Naar het oordeel van Rechtbank Zeeland-West-Brabant is de vergrijpboete op grond van artikel 67f AWR over 2018 niet opgelegd in strijd met het una via-beginsel en is de keuze om ter zake van 2018 een bestuursrechtelijke boete op te leggen niet in strijd met het verbod van willekeur. Wel ziet de rechtbank aanleiding tot matiging van de boete, omdat A twee keer het traject van een ‘criminal charge’ heeft moeten ondergaan en zonder verklaring is gebleven waarom bij eenzelfde feitencomplex over de periode 2014 tot en met 2018 langs twee wegen bestraffend is opgetreden. Een boete van 50% van de nageheven omzetbelasting staat naar het oordeel van de rechtbank niet in verhouding tot het met de vergrijpboete te dienen doel.
Instantie
Rechtbank Zeeland-West-Brabant
Datum uitspraak
08-12-2021
Datum publicatie
20-12-2021
Zaaknummer
AWB – 20 _ 8579
Rechtsgebieden
Belastingrecht
Bijzondere kenmerken
Eerste aanleg – enkelvoudig
Inhoudsindicatie
Artikel 67f van de AWR.
Aan belanghebbende is een naheffingsaanslag omzetbelasting opgelegd over de tijdvakken gelegen in de periode 1 januari 2015 tot en met 31 december 2018. Bij gelijktijdige beschikking heeft de inspecteur een vergrijpboete op grond van artikel 67f van de AWR opgelegd over het tijdvak 2018. Ter zake van de tijdvakken gelegen in de periode 1 februari 2014 tot en met 31 december 2017 is de participant van belanghebbende op grond van artikel 69 van de AWR veroordeeld tot een taakstraf voor de duur van 240 uren en een gevangenisstraf voor de duur van 3 maanden voorwaardelijk. Naar het oordeel van de rechtbank is de vergrijpboete op grond van artikel 67f van de AWR over het tijdvak 2018 niet opgelegd in strijd met het una via-beginsel en is de keuze om ter zake van het tijdvak 2018 een bestuursrechtelijke boete op te leggen niet in strijd met het verbod van willekeur. Wel ziet de rechtbank aanleiding tot matiging van de boete, omdat belanghebbende twee keer het traject van een ‘criminal charge’ heeft moeten ondergaan en zonder verklaring is gebleven waarom bij eenzelfde feitencomplex over de periode 2014 tot en met 2018 langs twee wegen bestraffend is opgetreden. Een boete van 50% van de nageheven omzetbelasting staat naar het oordeel van de rechtbank niet in verhouding tot het met de vergrijpboete te dienen doel.
Vindplaatsen
Rechtspraak.nl
Verrijkte uitspraak
Uitspraak
RECHTBANK ZEELAND-WEST-BRABANT
Belastingrecht, enkelvoudige kamer
Locatie: Breda
Zaaknummer BRE 20/8579
uitspraak van 8 december 2021
Uitspraak als bedoeld in afdeling 8.2.6 van de Algemene wet bestuursrecht (Awb) in het geding tussen
[belanghebbende] , gevestigd te [plaats],belanghebbende,
en
de inspecteur van de Belastingdienst,
de inspecteur.
De bestreden uitspraak op bezwaar
De uitspraak van de inspecteur van 11 september 2020 op het bezwaar van belanghebbende tegen de aan haar opgelegde boetebeschikking bij de naheffingsaanslag omzetbelasting over het tijdvak 1 januari 2015 tot en met 31 december 2018 (aanslagnummer [aanslagnummer].F.01.8501)
Zitting
Het onderzoek ter zitting heeft plaatsgevonden op 27 oktober 2021 te Breda.
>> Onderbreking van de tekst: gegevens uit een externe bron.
The views of a scene show one set of named points, each view turned or mirrored, and shifted as a whole, with a little noise and some points left out.
In the rows, 100 means zero.

Scene 1
View 1
Z412: [ 97 118 108 104 125 112  97 124  86  97  70 132 106 122  84  84  94 144
 111 112  91  94]
Z258: [124  79  96  85  95 109  98 132  90  91  90  71  99  90 107  94 104 106
 132  95 104 119]
Z218: [115  92  98  94 104 110  94 127  89  92  82  93  98 101 101  92 102 116
 124 101  98 113]
Z323: [111 118 101 107 115 112  94 106  91 104  81 111 102 108  93  93 115 125
 109  99  97 104]
Z847: [ 89 117 108 106 115 112 111 117  87 109  68  81 113 114  84  99 100 123
 111 104  99  95]
Z168: [110 108  98 105 106 110  93 108  92  98  82  97  94 103  98  97 113 112
 114  97  96 113]
Z214: [116 104 101  97 108 112 100 119  90 104  84  88 107 102  95  93 110 121
 119  97 103 105]
Z14: [104 120 111  97 118 117 118 118  88 129  80  71 131 110  78  94 111 131
 113  98 109  82]
Z353: [100 114 108 100 116 113 110 119  87 112  75  85 116 111  84  94 105 127
 113 102 101  94]
Z584: [124  89  88  99  91 106  83 111  95  82  90  88  79  88 115 100 117  94
 124  90  97 134]
Z933: [100  80  93 103  89 102  86 122  90  65  71  87  72  95 116 103  94  89
 124 102  88 137]
Z60: [106  88  97  99 102 105  88 130  88  76  73 104  85 103 106  93  92 112
 124 106  91 123]
Z674: [107  95  94 104  96 107  86 114  91  80  78  96  81  97 109 100 105 101
 119  98  92 128]
Z414: [119  80  94  90  92 108  97 125  92  88  87  65  92  88 109  99 106  96
 131  95 102 125]
Z314: [132 122  90 111  96 113  92  74 103 122 103  70  98  85 104 108 154  93
 107  76 107 119]
Z515: [ 85 102 102 109 101 107 103 117  88  88  64  75  92 106  97 105  95 101
 115 103  93 115]
Z457: [104  98 103  98 110 109  95 131  87  86  74 110  97 110  96  90  92 126
 120 107  93 109]
Z410: [118  97 103  89 108 113 105 128  89 109  88  77 114 100  93  91 107 122
 124  97 106 101]
Z208: [112 113  97 108 103 111  98  98  95 109  85  79 100  99  97 102 122 107
 112  91 101 111]
Z661: [ 77 105 107 108 109 107 104 127  84  84  56  96  95 117  92  99  83 116
 113 112  89 107]
Z129: [114 100  93 104  99 108  88 111  93  89  84  95  88  96 106  97 114 105
 118  96  96 123]
View 2
Z847: [ 90 125  99  90 118 100  96  90  95  76 115  77 101  99 105  96 100  97
 102  82 122 107]
Z674: [108 118  86  93  74  97  82 126  87  94 111 101  70  78  87 102 101 103
 112  82 106 104]
Z168: [ 97 123  95  85  93  93  89 103  84  90 119  94  76  82  86 103 103 102
 108  86 106 104]
Z60: [106 114  97  97  72  98  82 128  99  92 104  91  78  80 102 102 107 105
 116  82  99 113]
Z353: [ 84 122 106  86 118  99  93  86  93  81 117  79  97  93  99  96 105  99
 108  85 117 113]
Z410: [ 80 109 107  85 111 106  82  97  90  89 111  86  87  82  84  90 108 104
 123  87 118 126]
Z661: [106 123  93 102  92 100  94 115 107  77 105  76  98  98 123 103 102  97
 101  76 112 104]
Z14: [ 72 120 111  82 139 104  94  71  88  78 121  75 101  96  90  90 104  98
 112  87 128 119]
Z208: [ 91 124  87  80 108  98  86  96  71  88 124 102  72  84  69  96  95 101
 108  86 123 101]
Z412: [ 94 129 120  86  97  84 102  84 110  89 115  65 101  90 119 113 114  99
 102  86  82 110]
Z314: [ 88 129  80  68 112  94  85  87  50  96 139 120  54  75  39  98  91 102
 108  91 124  93]
Z258: [ 88 101  97  92  91 112  71 123  88  94 105  99  73  73  77  85 107 108
 131  85 121 127]
Z414: [ 96 102  86  97  85 113  71 135  86  91 103 104  70  75  79  85 102 108
 128  82 126 122]
Z214: [ 87 116 104  85 105  99  86  97  89  90 116  88  84  82  86  96 106 103
 117  87 110 116]
Z218: [ 93 111 102  90  89 101  82 113  94  93 109  90  81  79  91  97 108 104
 121  85 106 119]
View 3
Z314: [ 92 106  84 133 112 145  91 137 102  64 112  96  79 109  79  92  95 115
  78 130  91 113]
Z457: [111 107 100  73  99  88  92 101  95 113  97 106 106  97  93  96 115  95
 100  88 114 101]
Z414: [115 122  90 117 133 103  77 122  98 121 102  99  90 102  69 100 117 101
  94 101 119 104]
Z674: [ 99 120  99  94 111 102  71 112  97 104  91  93  96  99  75  95 118  99
  77 100 122 100]
Z847: [102 103  75  86  85  93  91 106 105 108 110 103  97 114 111 102  97  92
 113  92  91 108]
Z584: [107 120 105 107 126 112  78 120  95 101  94  98  93  94  64  92 121 106
  76 107 125 100]
Z218: [115 110  99  91 113  97  91 111  95 113 100 105  99  97  83  96 114 100
  98  96 114 102]
Z933: [ 97 130  97  96 119  92  54 108  99 119  83  88  95  98  67  98 126  96
  73  94 133  96]
Z214: [114 104  92  96 106 104  99 114  97 103 107 107  97 102  92  96 106 101
 105 100 103 107]
Z129: [102 114  99  97 110 108  81 115  97  97  97  98  95  99  77  94 114 102
  82 104 115 102]
Z323: [102  99  98  81  89 107 101 109  98  86 103 105 100 102  98  91 103 100
  93 104 100 105]
Z258: [123 117  94 114 133 102  88 121  95 122 103 105  92  98  71 100 117 104
 101  99 117 105]
Z661: [ 96 113  83  71  86  78  73  95 103 120  95  96 103 108 103 101 110  86
 100  82 109 101]
Z353: [109 100  81  88  92  97 101 109 102 106 113 108  99 110 108 100  98  97
 115  95  92 109]
Z208: [ 97 107  83 107 102 116  88 120 103  90 107  99  89 108  90  96 101 103
  91 110  97 108]
Z515: [ 94 119  76  94  99  91  65 107 106 116  98  92  94 111  93 103 109  91
  93  92 108 103]
Z168: [100 108  95  91 101 107  88 112  99  94  99 101  96 101  89  94 108 101
  89 104 108 104]
Z412: [107  94 104  51  76  87 109  93  95  98  99 111 113  98 112  91 107  94
 106  88 103 102]
Z410: [123 104  88 102 113 101 104 117  97 113 113 112  95 104  91 100 106 101
 114  98 102 108]
Z14: [115  94  71  98  92 102 112 115 103 104 123 114  95 115 116 102  89  99
 129  97  79 114]
View 4
Z323: [ 77 119 106  98 106 102 118  91 115 101  97 100  91 108 108  97 108  74
  89  93 101  87]
Z584: [ 95 134 100 122  96 122 116  79 105 111  95 120  93  85  78 116  95  83
 100 100 139  80]
Z515: [101 106 128 123 107 105 115 102 115 103 104 100  87 105 103  93 102  78
 119  85 132  71]
Z168: [ 85 121 108 109 103 106 117  90 111 103  99 105  91 100 100 101 102  77
  96  93 117  82]
Z412: [ 87 107 112  77 109 108 134 105 131  95  85  90  97 130 105  85 124  66
 100  98  90  92]
Z457: [100 108 112  97 105 116 128 101 121 104  88 100  99 118  93  98 111  73
 109  99 114  91]
Z314: [ 57 134  99 132 101  87  91  69  87 108 117 114  80  71 117 117  79  87
  67  85 115  79]
Z129: [ 90 127 106 115 100 113 117  86 110 106  97 111  90  93  90 106 100  79
  99  95 127  79]
Z208: [ 78 116 109 119 105  95 105  86 102 105 107 105  88  94 112 106  92  80
  90  87 116  82]
Z933: [112 129 116 128  99 126 125  92 116 107  97 116  89  89  71 101 104  82
 123  96 155  66]
Z214: [ 89 106 107 107 104 106 112  93 107 108  96 103  97 110 105 110  95  78
  96  94 110  96]
Z218: [ 99 110 107 107 103 117 119  93 111 109  90 107 100 108  90 110 100  78
 105  98 122  92]
Z353: [ 86  92 117 103 110  96 111 102 110 105  98  93  96 121 118 101  98  75
 100  88 102  95]
Z60: [107 120 111 109 101 124 128  95 119 106  89 109  95 106  78 101 109  77
 115 100 132  81]
Z414: [106 110 109 131  99 119 108  87  99 117  97 115  98  94  84 123  84  86
 112  94 143  87]
Z661: [106 101 130 106 110 108 127 111 126  98  96  94  91 119 100  83 115  72
 125  89 122  75]

In a view up to two points have been moved. Name them for each view, in the order of its rows, or write none.
view 1 -> Z584
view 2 -> Z208, Z414
view 3 -> none
view 4 -> none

Aldaar zijn verschenen en gehoord, belanghebbende in de persoon van haar vennoot [vennoot 1], alsmede de gemachtigde mr. P.C.J. Griep, verbonden aan Griepfiscalisten B.V. te Breda, en namens de inspecteur, [inspecteur 1] en [inspecteur 2].
1Beslissing
De rechtbank:
–
verklaart het beroep gegrond;
–
vernietigt de uitspraak op bezwaar tegen de vergrijpboete bij de naheffingsaanslag omzetbelasting;
–
vermindert de vergrijpboete tot € 13.039;
–
veroordeelt de inspecteur in de proceskosten van belanghebbende ten bedrage van € 2.026;
–
gelast dat de inspecteur het door belanghebbende betaalde griffierecht van € 354 aan belanghebbende vergoedt.
2Gronden
Feiten
2.1.
[vennoot 1], zijn echtgenote [vennoot 2] en zijn dochter [vennoot 3] oefenden in de periode 2015 tot en met 2018 vanuit een vennootschap onder firma een onderneming uit onder de naam [naam onderneming]. De activiteiten van de onderneming bestonden in deze periode uit het exploiteren van een kledingwinkel.
2.2.
Op 8 augustus 2018 is bij belanghebbende een boekenonderzoek aangekondigd naar de aanvaardbaarheid van de aangiften omzetbelasting over de tijdvakken in de periode van 1 januari 2014 tot en met 31 december 2017.
2.3.
Op 29 oktober 2018, de dag voorafgaand aan de controle in het kader van het boekenonderzoek, heeft [vennoot 1] een e-mailbericht aan de controlerend ambtenaar gestuurd, waarin – voor zover hier van belang – het volgende is vermeld:
“Hallo, [naam] ik wil je iets vertellen. Ik wil allereerst mijn excuus aanbieden want ik schaam mij erg diep [naam] en ik heb erg veel spijt. (…) Het is ontstaan [naam] nadat mijn vader overleden is geen lening kreeg om de erf belasting te betalen zelf ziek werd in 2013 dubbele hernia in 2015 weer een dubbele hernia en in 2017 weer en nu een hele versleten rug en nog steeds veel pijn. 2 winkel in braken bestelbus gestolen kreeg toen ook nog aanslagen om zorg toeslag huur toeslag terug te betalen. Ben toen helemaal in de stress geschoten . (…)”
2.4.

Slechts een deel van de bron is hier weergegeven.